Where you have previously given your consent, you have the right to withdraw that consent, unless a legal authority prevents us from doing this. You have the right not to be pestered by nuisance email or tele-marketing.

You also have the right to be informed of certain security incidents which might have an impact on you. You have the right to raise a complaint with the data protection authority (supervisory authority). Please find their details below. Should you require access to your personal data you may make the request by using the link on our website or contacting us directly at our clinic.

Under the Data Protection Act patients are entitled to receive a copy of their medical records. Any applications should be made in writing and addressed to the Data Protection Officer at the address detailed above.

Data Storage and Transfer

We do not store your personal data on our website. All personal and health data, including medication and diagnostic information are stored on secure servers of our clinical notes system provider Heydoc.

Your data is physically stored on servers which have achieved the highest level of security certification, as used by banks and government services. Heydoc servers are located in London, United Kingdom. Only a very limited number of authorised staff from Heydoc Limited can access these servers.
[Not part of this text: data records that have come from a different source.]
The views of a scene show one set of named points, each view turned or mirrored, shifted and resized as a whole, with a little noise and some points left out.

Scene 1
View 1
Bilip: 7,-17,10,25,14,-20,-35,-12,-22,-29,41,-2,2,44,-7,-6,-26,-6,-8,-21,3,4,-11,12,-6,6,7,-19,-9,22,-36
bur: -40,37,30,53,72,-16,25,15,-21,-3,10,25,8,-90,9,-2,22,-2,4,-32,26,-54,-10,23,10,-44,39,-1,36,60,22
dok: -9,38,-4,-36,-16,15,12,-2,18,16,53,51,-8,40,-35,-5,14,9,54,56,-3,6,-9,24,74,-5,-76,-48,-55,38,-5
tenas: -12,33,25,28,37,-6,16,6,-3,-10,35,18,-3,-29,-17,-16,14,16,3,-15,1,-28,-2,30,24,0,9,-27,9,34,18
tuvi: -18,45,10,38,20,38,-16,26,76,-23,61,-8,-31,1,-29,-56,46,29,-11,34,-55,-6,47,89,47,81,-7,-79,-7,10,67
bosu: 13,7,7,-23,-9,-11,1,-18,-27,-5,41,36,5,60,-26,11,-22,3,29,3,8,2,-32,3,32,-21,-37,-18,-38,30,-51
Kato: -34,45,6,62,27,56,0,1,29,-56,28,41,-51,-5,47,26,59,-31,20,56,6,-5,-19,68,12,-26,7,3,-40,61,-8
domef: -4,-26,11,51,32,-18,-49,-5,-13,-36,40,-19,2,24,4,-12,-24,-11,-27,-29,4,0,0,24,-16,16,30,-26,6,15,-15
zase: -24,-17,8,10,38,-55,-27,17,-9,36,39,-16,38,-21,-45,-46,-37,23,-12,-45,-1,-21,27,-1,29,27,2,-56,33,11,29
tud: -10,-22,-3,-21,6,-41,-31,4,-12,35,51,-4,30,38,-48,-31,-45,14,13,-13,1,5,13,-7,41,18,-39,-60,-5,8,-3
fuda: -8,24,9,-8,17,-16,17,-4,-30,11,31,40,9,-2,-18,4,-5,4,30,-5,22,-21,-25,2,33,-36,-24,-15,-16,44,-20
muzed: -35,21,4,33,29,11,-13,4,11,-11,37,20,-9,-10,8,-3,17,-14,16,22,11,-6,-1,35,26,-7,-3,-24,-15,43,10
loga: 29,7,22,-7,8,-29,-1,-1,-14,-8,48,4,10,27,-59,-30,-23,30,-1,-31,-18,-12,-3,14,24,19,-15,-44,-2,9,-6
Gunes: -12,9,13,-29,29,-60,18,7,-39,54,30,25,49,-25,-56,-19,-34,26,23,-44,22,-36,-8,-22,46,-29,-30,-37,19,32,2
segig: 28,38,39,30,22,10,25,-11,-22,-62,31,35,-28,12,-3,11,19,5,1,-19,-5,-23,-41,34,-5,-22,19,7,-14,36,-35
nim: -31,-4,9,53,42,-6,-30,10,7,-20,35,-4,-2,-16,10,-16,3,-5,-10,-11,3,-12,8,31,4,10,24,-26,7,32,11
View 2
segig: 5,11,-20,45,-48,-17,21,22,40,-23,6,-21,49,-18,-54,-39,28,1,-33,62,35,-55,-5,46,-14,-6,-2,-61,-26,25,-3
Kato: -4,19,-3,97,-43,-43,-7,-5,28,-23,-3,-1,107,46,-38,-55,19,4,-15,57,27,-46,8,17,5,-28,-11,-105,-1,-25,-31
Gunes: -6,-30,-25,-28,-30,7,-10,22,4,25,-40,-31,-20,-16,-25,1,-9,4,22,-23,19,-3,-5,21,-18,-19,10,1,-13,-12,42
bosu: 13,-8,-9,-8,-43,-43,36,32,30,7,-49,-14,26,-5,-27,-3,30,-7,6,47,15,-36,-13,37,-35,-14,6,-49,-31,28,6
fuda: -4,-14,-23,9,-44,-16,1,17,17,14,-35,-20,21,10,-34,-12,8,6,4,17,22,-28,-1,27,-21,-17,1,-42,-18,-9,9
zase: 15,-14,4,-15,4,-8,-25,4,16,-31,-10,-25,14,-26,-2,-9,-15,-27,39,-28,1,17,-10,-2,1,-48,26,10,7,-7,46
loga: 21,13,9,-17,3,-8,29,19,26,-15,-19,-20,29,-34,-4,-8,17,-19,10,14,9,-10,-16,22,-8,-30,5,-4,-24,25,24
bur: -22,-14,-35,67,-45,25,-59,-6,10,-15,27,-29,30,6,-50,-47,-25,11,-16,-15,42,-23,11,17,15,-23,5,-39,16,-49,21
tuvi: 25,55,46,47,59,-8,24,-27,13,-35,-4,9,125,24,47,-38,14,-27,20,9,-10,9,3,-27,31,-72,-20,-32,5,-18,-7
tud: 25,-14,6,-34,-7,-42,13,19,21,-14,-50,-16,19,-11,-3,8,9,-24,48,4,-7,6,-17,5,-23,-39,22,-10,-11,10,31
Bilip: 24,-6,-1,10,-34,-48,2,19,43,-52,-7,-17,36,-29,-38,-21,15,-29,9,44,8,-21,-18,28,-13,-27,30,-38,-13,29,17
dok: 11,9,9,0,-16,-41,50,16,8,45,-82,1,62,43,10,4,37,6,25,31,7,-19,1,12,-28,-29,-26,-64,-28,-9,-18
domef: 30,3,9,17,-14,-45,-14,8,49,-84,18,-18,43,-44,-31,-29,8,-36,18,34,1,-7,-20,18,-3,-38,43,-22,2,30,28
View 3
loga: 23,17,15,-26,2,1,5,-18,24,-15,38,4,13,-13,-6,8,11,3,-36,-10,17,9,38,-38,7,38,-3,29,5,2,-30
muzed: 9,-13,5,-11,2,-7,1,8,2,1,9,2,10,24,-18,-9,-3,27,-24,26,-7,15,16,-9,20,-5,-24,-46,12,-10,-38
Kato: 9,-32,16,13,4,-5,32,6,-16,21,11,22,3,51,-19,-2,10,27,-42,72,-6,30,9,7,16,-47,-51,-77,23,-3,-56
tuvi: -1,-10,29,-53,46,-21,14,-49,-1,-94,0,43,-36,39,-27,-13,10,25,-12,13,-7,-11,51,-6,39,19,-35,-27,16,-24,-66
tenas: 3,3,12,-9,-4,4,-9,-7,2,-11,-2,13,0,12,-25,-6,-5,7,-24,16,-4,6,18,-8,29,11,-8,-5,11,5,-43
tud: 35,17,-1,-40,7,-10,-8,5,36,-11,43,-22,28,-15,0,-5,-2,27,-21,-36,14,7,38,-40,6,52,-5,2,-5,-19,-19
segig: 9,-3,22,27,-20,15,18,-8,-7,24,27,23,13,6,-14,17,18,-7,-59,51,6,31,18,-14,6,-14,-15,6,21,21,-48
bur: -17,-8,-2,26,-35,16,-45,11,-22,17,-39,13,-1,18,-33,-4,-32,7,-15,30,-32,8,-13,6,47,-3,11,-8,16,16,-41
dok: 31,13,23,-43,40,-19,39,33,51,22,34,-17,18,22,-20,-16,15,-16,-32,1,43,8,32,-14,-4,11,-50,-47,-10,-24,-50
bosu: 32,12,13,-9,-2,2,24,21,35,40,55,-16,40,-4,-4,7,14,-3,-49,7,33,24,27,-34,-10,16,-21,-5,2,1,-30
fuda: 13,13,8,-4,-10,5,-4,27,21,38,16,-11,24,4,-20,-7,-5,-11,-30,10,14,14,11,-15,8,14,-13,-8,1,1,-34
nim: 12,-18,-7,-4,-14,-1,-14,-11,-10,-17,14,10,5,15,-6,1,-7,53,-26,20,-24,17,19,-18,32,6,-7,-25,18,-2,-28
zase: 15,13,-10,-32,-6,1,-37,-11,17,-38,10,-7,10,-11,-9,-4,-22,38,-6,-36,-12,-2,28,-32,31,58,20,20,2,-8,-19
Bilip: 31,-8,2,0,-20,5,4,-12,5,7,56,1,26,-7,10,18,11,44,-44,15,-4,29,31,-42,2,21,-5,2,15,3,-18
domef: 24,-13,-7,-6,-22,7,-6,-35,-9,-30,48,14,16,-11,11,22,9,67,-41,9,-18,25,35,-45,14,27,3,10,22,3,-17
Gunes: 14,34,3,-18,-17,9,-33,29,32,19,1,-26,28,-18,-21,-8,-25,-14,-14,-34,14,2,12,-25,18,52,17,28,-10,0,-25
View 4
nim: -55,11,15,-15,-11,4,3,5,29,2,-39,-34,17,36,17,26,-3,19,0,-22,-20,-17,18,2,12,-21,25,37,3,-32,-10
fuda: -13,0,-22,-10,0,-15,-20,-6,-2,3,-6,20,16,6,-14,33,11,39,-17,-26,-15,4,22,0,0,-3,26,14,-15,23,-19
tud: -57,-9,-24,3,-21,-24,13,-3,25,-16,-15,-12,9,22,-41,3,31,-10,16,-34,-28,19,12,24,4,16,17,-18,-22,31,38
Gunes: -9,-15,-24,8,-25,-16,-21,10,-2,-4,-15,22,27,-15,-17,-3,29,-3,-14,0,4,29,19,30,-11,22,50,4,-12,50,10
loga: -43,-20,-17,7,-7,-20,-9,3,39,-33,3,-6,2,25,-11,20,25,-12,1,1,-43,1,44,14,-1,4,19,-20,-23,4,6
segig: -23,-1,-5,-12,27,-8,-40,7,24,-19,11,-1,-2,30,21,56,-6,51,-29,-4,-43,-24,48,-21,-2,-20,5,23,-27,-26,-56
muzed: -29,14,-13,-25,-7,-14,8,-30,11,16,-36,4,18,25,4,45,-4,18,4,-37,-35,-25,27,-2,13,-29,23,27,19,-36,-24
Kato: -29,30,-10,-42,22,-7,-7,-34,6,23,-30,2,7,44,18,75,-25,71,-7,-61,-49,-45,27,-36,21,-53,3,52,7,-63,-60
tenas: -23,-1,-7,-14,-11,-10,-9,-6,16,-2,-26,1,19,16,14,30,2,3,-3,-3,-23,-15,38,6,0,-21,34,21,9,-27,-22
bosu: -33,-5,-34,-6,17,-28,-19,-8,12,-17,21,14,-1,21,-39,43,16,44,-10,-44,-43,5,23,-6,5,5,-5,-11,-42,34,-13
dok: -21,-3,-74,-23,2,-53,15,-66,2,6,-3,45,1,21,-60,51,21,14,21,-78,-73,-7,24,0,18,-7,-5,-38,-6,15,6

In a view up to two points have been moved. Name them for each view, in the order of its rows, or write none.
view 1: domef
view 2: segig
view 3: tuvi
view 4: muzed, dok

Data is replicated continuously, with multiple copies stored between security centres to ensure immediate failover. Data in transfer is fully encrypted using the most secure cryptographic technologies available (256-bit level of encryption). This means that when you access your data via the internet the Heydoc server will negotiate a secure link with the end user via a process called SSL. This is the same technology used for online banking and credit card transactions and is known to be the most secure system available.

Changes to this Privacy Policy

This policy is subject to change for example, if the law with regards to data protection changes. It is advisable that you revisit this page from time to time to ensure you are still happy with the terms of the policy.